On Tuesday, Great Plains Energy Inc. announced to buy Kansas’ Westar Energy Inc. (NYSE: WR) for roughly $8.6 billion, which is indicative of a major consolidation in the utilities sector that the companies hope will lead to more controlled costs and consumer rates.
“The utility industry is facing rising customer expectations, increasing environmental standards and emerging cybersecurity threats,” said Terry Bassham, chairman and chief executive of Great Plains. “These factors, coupled with slower demand growth for electricity, are driving our costs and customer rates higher.”
On top of that, Mr. Bassham also stated that the anticipated savings from the deal would help reduce future rate requests. Upon completion of the transaction, Great Plains will have more than 1.5 million customers in Kansas and Missouri.
Westar holders will receive $60 a share—$51 in cash and $9 in Great Plains stock—a 13% premium to Westar’s closing price of $52.92 last Friday. The transaction has a total value of about $12.2 billion including Westar’s roughly $3.6 billion of debt.

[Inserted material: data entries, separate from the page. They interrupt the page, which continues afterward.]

In the rows, 128 means zero.
Known rows, with every way that one mark hangs from another
H{Y}: [149 113 110 147 157 140  92 131 115 121 126  94 120 126 123 109 137 140
 131 131 151 140 117 111 144 112 142 131  99 143 133 115 105 162 151 147
 134 143  98 136 117  96  99 116 115 157  99 137 103 105]
K{C{U} S{Q{L}}}: [126 140 111  75 157 113 103 126  75 125 118 164 113 164  99  86 165  47
 147 181 155 159 162  87 162 170 121 209  96 159 126 108  93 171 141 164
 147 146  80 192 168 108  75 113 143 159  93 153  80 184]
K{C S X}: [101 137 129  76 131 126  95 142  60 138 140 164 117 142 120  57 123  45
 142 203 168 168 118  67 117 189 127 180  79 179 139 136 126 135 113 166
 153 156  71 141 143 127  71  93 175 158  71 161  96 227]
H{F Y{Q{L S{K}}}}: [163  97  88 128 175 128  80 114  94 105 110 122 122 170 101 122 174 136
 124 103 156 112 113 110 166 145 185 152  73 157 120 112 123 156 166 171
 116 143 112 146 104  63  93 125 117 136 132 142  97 121]
N{Q{S{K}}}: [160 113 130 108 183 119  96 105  93 133 129 169 136 183 125  72 145 133
 133  92 114 151 140  78 111 130 146 153  91 131  80 106 137 131 122 128
 143 152  80 154 113 147  93 109 131 128 124 129 116 138]
R{L}: [138 113 120 116 156 133 108 128 142 131 123 137 157 131 138  95 133 160
 139 110 157 135 108 132 117  91  90 124 109 152 127  96 139 147 112 130
 138 150 110 153 131  99  93 151 106 154  88 122 118 116]
Y{Q{L N{G}}}: [163 101 111 126 142 132  96 129 121 158 151 162  94 183 108 102 183 130
 123  89 132 109 104  69 129 134 126 162  69 159 106 122 149 126 149 159
 162 120 103 146 132  92 120 120 128 109 122 149  94 103]
S{K Q{L N}}: [184 104  86 123 157 111 140 118 106 128 153 156  77 193  82  98 197 157
 137 109 111 118 131  68 168 145 135 127  77 161 104  98 155 160 163 131
 154 104  76 178 131 133 127 127 181  87  83 117  74 117]
C{K{S}}: [151 103 112 105 161 132 108 137 102 128 138 134 151 150 155  81 177 124
 122 146 136 181 127  87 105 120 109 151 101 146 120 106 104 116 123 146
 143 126 101 119 135 116 116  94 116 148  94 162  98 116]
C{K{S X} U{P}}: [126 125 111  96 164 132 101 113 136 141 156 125 151 144 150  89 177  89
 122 181 166 201  97  74 100 168  82 164  98 142 138 125  89 112  88 123
 159  97  97 110 179 130  61  90  97 143  90 151  71 140]
U{C{K} P}: [162 107 117  58 142 155 116 133 147 129 146 123 168 153 126 105 159 108
  98 127 130 205  72  98  92 134  85 115  36 178 143  79 133 143  95 119
 132 112 105 147 135 123  78  77  86 121 100 125 103  81]
Y{Q{L N}}: [172 105 106 130 152 132  98 120 126 146 159 179  94 179 113 101 188 129
 112  93 118 108 114  70 142 136 119 162  80 172 116 125 153 140 151 150
 155 117 113 140 128  95 109 127 123 107 116 138  88 109]
U{C{K{S{Q}}} P}: [169 111 116  53 138 153 114 130 124 133 134 141 171 167 118  88 158  86
 115 149 132 208  88  93 100 143  89 129  30 180 141  67 135 145 109 128
 137 122  94 159 145 124  67  76  90 126  94 129  95 101]
Z{Q{L N S}}: [168 129  86 121 175 127  89 104 104 157 133 154  93 199 108 107 175 151
 144  92 105 106 133  74 181 132 126 168 117 169  99 102 116 152 164 152
 145 110 106 151  98 126  96 121 125 106 122 132 139 144]
Y{Q{S{K}}}: [149 101  93 127 156 122 109 105 105 148 141 175 137 189 114  82 165 119
 129  81 108 126 124  77 100 125 162 144  85 161  81 121 145 124 132 142
 166 131  95 141 121 113  98 115 101 124 111 114  96 115]
P{U}: [147 111  95 114 151 139 119 137 123 121 147 144 110 160 135  85 165 107
 122 100 130 138 133  87  89  88  94 116  91 160 138 100 112 136 104  96
 132 163 131 157 130 109 132 112 131 166 107 139 117 132]
H{F Y{Q{L N{G}}}}: [162  94 112 126 160 135  82 134 107 120 115 108 110 164 104 123 176 132
 120 109 175 106  97 106 178 148 162 152  66 152 139 116 119 151 173 176
 112 142 118 146 120  50 105 118 134 134 125 163  95 114]
S{K Q{N}}: [173  98 102 125 155 110 155 125 105 139 152 150 103 190  90  81 178 145
 140 112 117 127 128  73 156 138 140 105  84 158 106 103 149 148 153 122
 150 117  75 173 142 132 125 111 178 101  64 111  75 120]
C{K{S{Q} X}}: [147 110 107 105 151 135 112 121  86 142 150 148 148 150 153  60 169 104
 144 169 139 178 121  78 104 146 108 154 100 155 130  96 124 128 115 133
 145 134  79 112 145 126  99  92 138 137  92 156  85 153]
P{U{C{K{S{Q{L}} X}}}}: [165 114  92  90 147 147 106 136 101 109 151 154 114 165 142  79 189  72
 144 127 118 165 132  89  84 108  88 138  50 174 164  62 125 145  93  99
 125 151 107 169 145 117 114 101 145 146  99 141 106 132]
H{F Y{Q{L}}}: [162  99 107 125 166 141  82 122 103 109 111 120 125 144 110 118 168 129
 111 113 169 113 106 120 163 138 164 153  80 159 138 111 121 167 159 160
 108 151 119 138 108  48  94 118 112 142 129 155  96 118]
Y{Q{L S{K{C}}}}: [151 109  79 115 159 119  89 103 100 135 142 182 105 192  96  99 180 120
 129  88 107 120 132  73 117 144 162 168  77 174  81 118 149 142 143 161
 165 120  89 153 111 113  97 129 113 108 126 125  91 120]
N{G{P} Q{S}}: [128  93 136  98 155 133  85 108  84 187  97 144 144 202 118  77 139 120
 165  83 125 129 125  66  84 105 145 149  68 103  65 112 119 115 115 143
 147 162  79 157 134 142 120 101 114 133 141 156  97 134]
G{N P{U{C{K{S}}}}}: [124  77 127 100 144 133 115 151 109 171 113 142 115 189 139  89 183  76
 124 133  96 130 132  71  69  59  83  84  18 187 154 132 109 113  84 117
 137 116 158 153 167 135 130 109  92 110  61 128  51  92]
G{N{Q{L}} P{U}}: [136  86 136 112 160 130  97 124 115 177 117 171  90 190 125  88 175 100
 121 114 100 101 143  62  82  64  83 106  36 175 131 131 126 136  88 107
 133 128 150 150 150 143 127 124  97  92  99 136  55 105]
G{N P{U}}: [115  77 122 118 144 127 122 138 124 183 118 143 102 183 130  93 171 102
 118 116 103 103 130  67  77  55  86  75  47 182 138 146 112 120  90 112
 139 122 166 145 158 135 139 122  92 113  72 124  53 102]
N{G Q{L S}}: [155 119 128  95 164 132  69 107  85 151 107 144 120 194 119  93 149 138
 160  84 138 139 126  74 105 129 150 183  78 106  65  84 129 123 126 157
 155 161  67 166 119 132 113 116 139 127 172 164 132 134]
Z{Q}: [146 129 119 117 149 144 115 117 106 163 128 144 132 140 122  84 139 137
 130 116 131 117 125 105 134 108 126 144 133 165 106  89 111 157 122 111
 136 140  94 132  98 111  96  89 104 127 101 138 143 133]
C{K{S{Q} X} U{P}}: [134 125 106  98 161 132 110 104 131 147 152 136 155 152 143  82 178  81
 134 181 163 199 106  75 110 172  83 165  98 144 136 108  95 129  95 114
 157 104  87 118 185 129  56  92  98 139  91 146  62 145]
U{C{K{S X}}}: [150 114 127  82 146 145 102 147  93 120 140 135 156 143 158  82 166  90
 127 153 121 191 103 100  91 134 113 145  55 164 156  87 125 121  98 134
 140 129  88 143 136 119  91  82 133 137  84 141 107 126]

Rows
[113 117 110  99 140 114 125 137  99 121 157 135 100 143 101  80 146 116
 126 145 146 150 105  74 106 165 150 125  76 171 114 136 142 133 106 134
 149 122  64 142 121 138 105  98 183 112  58 127  87 150]	S{K{C X}}
[181 109  93 119 159 124 124 112 109 140 146 162  93 181 106  97 183 138
 137 112 114 115 132  80 178 137 108 149 100 161 122  92 144 174 165 136
 143 130 101 171 134 115 118 136 157 118 118 134  87 140]	S{Q{L N}}
[169 127  82 125 173 120  97 108 104 149 133 151  85 204  93 106 181 161
 146  91 103 104 133  69 177 138 140 158 108 171  92 105 123 144 163 149
 151  99  95 154  98 134 100 118 137  93 109 124 132 133]	Z{Q{L N S{K}}}
[156  96  94 116 146 127  96 138 125 151 138 129  61 200  99 124 200 151
 134  93 127 100 110  55 145 120  97 137  59 144 124 133 124 120 154 158
 150 106 123 166 136 119 155 132 162 113 115 158  86 116]	Q{L N{G{P{U}}}}
[109 140 126  63 148 119 104 139 102 132 126 145 131 157 102  90 142  46
 123 183 174 181 130  80 138 173 109 186  82 162 128 134  86 142 125 167
 154 139  94 170 167 115  63  98 119 171  80 152  87 174]	K{C{U{P}} S}
[164 109 107 118 149 124  99 141 126 141 140 119  69 186 108 127 190 164
 126  98 139 116 100  67 161 142 110 153  75 141 116 124 129 122 161 172
 160 109 107 164 130 112 142 135 172 115 125 160 109 117]	Q{L N{G}}
[147 124  82  90 153 110 132 107 111 121 144 152  90 169  65 100 183 112
 139 135 135 141 136  84 151 164 139 150  79 167 101  93 133 186 132 126
 147 109  61 187 143 130  93 118 155 101  87 119  65 124]	S{K{C{U{P}}} Q{L}}
[121 119 109  91 151 109 132 136 127 121 148 123 109 152  88 102 161 115
 112 134 150 159 114  84 118 154 138 127  79 160 105 134 114 140 111 132
 150 109  80 162 137 130 100 100 144 120  64 122  85 115]	S{K{C{U{P}}}}
[161 117 116  54 131 157 110 123 120 138 144 145 167 161 122  81 150  79
 123 163 138 206  76  87  93 158  88 131  29 183 148  73 144 143  98 122
 140 121  85 147 147 131  57  71 104 123  89 129  92 125]	U{C{K{S{Q} X}} P}
[116 146 114  82 149 114  94 125  70 138 148 171  89 167 107  70 164  32
 161 210 164 156 135  62 166 212 113 210  84 170 151 129 112 158 131 165
 155 132  70 171 179 128  57 113 187 142  77 154  67 232]	K{C{U} S{Q{L N}} X}
[156  93 104 116 139 130 138 128 106 167 138 145 110 197 108  80 170 115
 156 106 123 116 125  72 141 109 108 119  81 148 120  97 129 151 143 122
 136 146 105 174 158 118 137 112 153 131  97 137  80 137]	S{Q{N{G{P{U}}}}}
[150 111 123  86 148 146 107 142 111 122 150 125 153 132 161  92 170 103
 118 135 113 185  93 108  89 124 109 132  62 166 156  86 127 130  89 122
 131 127  92 141 130 120 100  85 131 127  89 132 109 111]	U{C{K{X}}}
[161 117  84 120 146 122 131  98  93 134 150 164  88 160  93  80 170 140
 149 135 123 121 123  79 128 157 147 129  88 163 104  89 167 161 128 109
 161 120  52 158 118 138 105 119 178  94  87 120  74 148]	S{K{X} Q{L}}
[156 108  83 122 160 113  89 111 105 141 163 185  82 209  97  97 191 117
 131  94 108 116 119  50 141 166 151 168  61 181 102 139 158 132 155 171
 166 104  94 149 128 122  94 131 145  92 111 123  82 136]	Y{Q{L N S{K{C X}}}}
[152 112 146 111 179 117  92 120 108 154 118 158 111 185 142  93 157 127
 118 114 114 135 133  78 115 110 124 143  70 167 102 114 136 132 112 155
 156 131 121 150 131 141  95 133 113  99 131 129 104 117]	G{N{Q{L S}}}
[135 122  62 103 171 106  87 101  92 113 140 152  81 191  95 113 179 139
 141 111 110 134 125  67 131 167 159 162  82 165  88 126 139 138 140 168
 165 108  83 162 103 149 102 143 164 111 123 126 101 162]	Q{L S{K{C X}}}
[144 103 131  95 141 146  77 117  98 169 110 149 100 182 107  87 162 120
 152  91 138 114 130  67  81  96 111 151  51 113  91  97 126 131 103 117
 136 159  85 164 133 127 135 103 131 121 143 174  92 118]	N{G{P{U}} Q{L}}
[129  90 137 117 167 116  90 106  98 187 109 169 100 198 120  90 166 120
 130 120  93 104 129  51  95 100 122 114  42 167 103 151 141 122 102 136
 154 107 122 138 141 164 107 130 105  75  96 123  47 120]	G{N{Q{L S{K{X}}}} P}
[159 132  80 120 168 128  94  95  95 147 122 151 102 181  97 103 166 155
 148  96 108 109 139  90 147 127 153 159 120 165  78  90 119 152 143 134
 153 114  84 148  83 131  96 115 115 104 118 126 140 134]	Z{Q{L S{K}}}
[144 115  93  97 136 111 129 127  88 138 161 147  61 188  68  83 178 116
 163 144 143 127 113  54 156 188 150 142  56 171 109 105 160 157 140 151
 150 110  44 177 145 141 114 112 222  79  73 131  66 157]	S{K{C X} Q{L N{G}}}
[158 106  98  92 149 146 113 149 122 108 152 134 124 158 148  90 186  91
 123 103 116 169 127  99  77  85  89 116  57 168 160  75 110 133  86  96
 118 150 126 163 137 110 128  96 129 153  96 135 116 104]	P{U{C{K}}}
[155 120 100 116 145 142  98 126 111 174 130 139  77 182  97 103 178 139
 147 100 128  90 123  73 152 110 107 147  94 163 113 101 113 146 141 129
 136 115 105 150 114 116 123 103 132 102 106 154 123 124]	Z{Q{L N{G{P{U}}}}}
[108 124 111  94 144 113 124 129 120 127 162 129 104 142  96  91 150 102
 120 154 158 160  99  73 108 178 137 130  78 166 118 143 128 133  96 124
 155 108  71 145 139 140  85  96 164 113  58 122  78 146]	S{K{C{U{P}} X}}
[171 110  71 126 189 107  86 113 115 126 145 147  77 224 110 128 201 163
 130  77  94 120 125  58 182 150 124 163  90 156 107 135 131 130 184 187
 162 102 130 169 119 132 119 160 154 121 141 130 109 149]	Q{L N S}
[144 118 128  98 176 117  93 105  85 136 137 171 131 180 124  66 141 111
 137 109 122 155 135  69 110 150 149 161  84 142  88 113 140 138 112 133
 141 155  69 150 118 152  82 105 148 123 117 131 111 160]	N{Q{S{K{C X}}}}
[159 127  91 115 164 130  90 111 100 167 124 137  93 203 103 110 172 152
 158  90 120 103 125  73 169 133 138 170 107 155  88  97 114 139 160 160
 152 113  97 155 104 124 106 115 131 106 131 143 145 137]	Z{Q{L N{G} S}}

Aside from that, Great Plains’ agreement with Westar includes termination fees that could range from $80 million to as much as $380 million, depending on certain circumstances:
If Great Plains or Westar were to terminate the agreement as a result of Great Plains shareholders not approving the issuance of Great Plains common stock to the Westar shareholders, Great Plains may be required to pay Westar $80 million.

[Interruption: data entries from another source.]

Every row comes from one small tree of marks. The marks that hang from a mark follow it in brackets, in alphabetical order. Every link used is in the known rows. Which tree was each row made from?
In the rows, 128 means zero.
Known rows:
gisatu{vate zetan{degi{liro}}}: [106 167 167 102  92 165 199 136 100  92 182 112 128 140 116 178 157  75
 122 151 159  99 101 194 133 101]
nadi{degi}: [130 142 128 108 105 109 107 100 116 128 118 137 146 144 106 118 111 109
 122 155 145 117 154 118 145 114]
liro{degi}: [145 127 122 120 113 140 111 114 115 105 106 150 139 133 105 118  94  91
 119 140 144 124 168 126 127 126]
gisatu{vate{duzas kida{degi{zetan}}}}: [140 137 139  76  80 123 188 145 125  84 148 151  97 108 141 195 156 101
 144 170 121 113 169 140 142 138]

If the transaction fails to obtain regulatory approvals by May 31, 2017, subject to extension in certain cases for an additional six months, Great Plains could pay Westar a termination fee of $380 million.
The companies anticipate the transaction, which requires regulatory approval and a shareholder vote, closing in the spring of 2017. After the transaction, Mr. Bassham will be chairman and CEO of the combined company. Mark Ruelle, CEO of Westar, will remain in his current role until the closing of the transaction. Great Plains will add one Westar director to its board.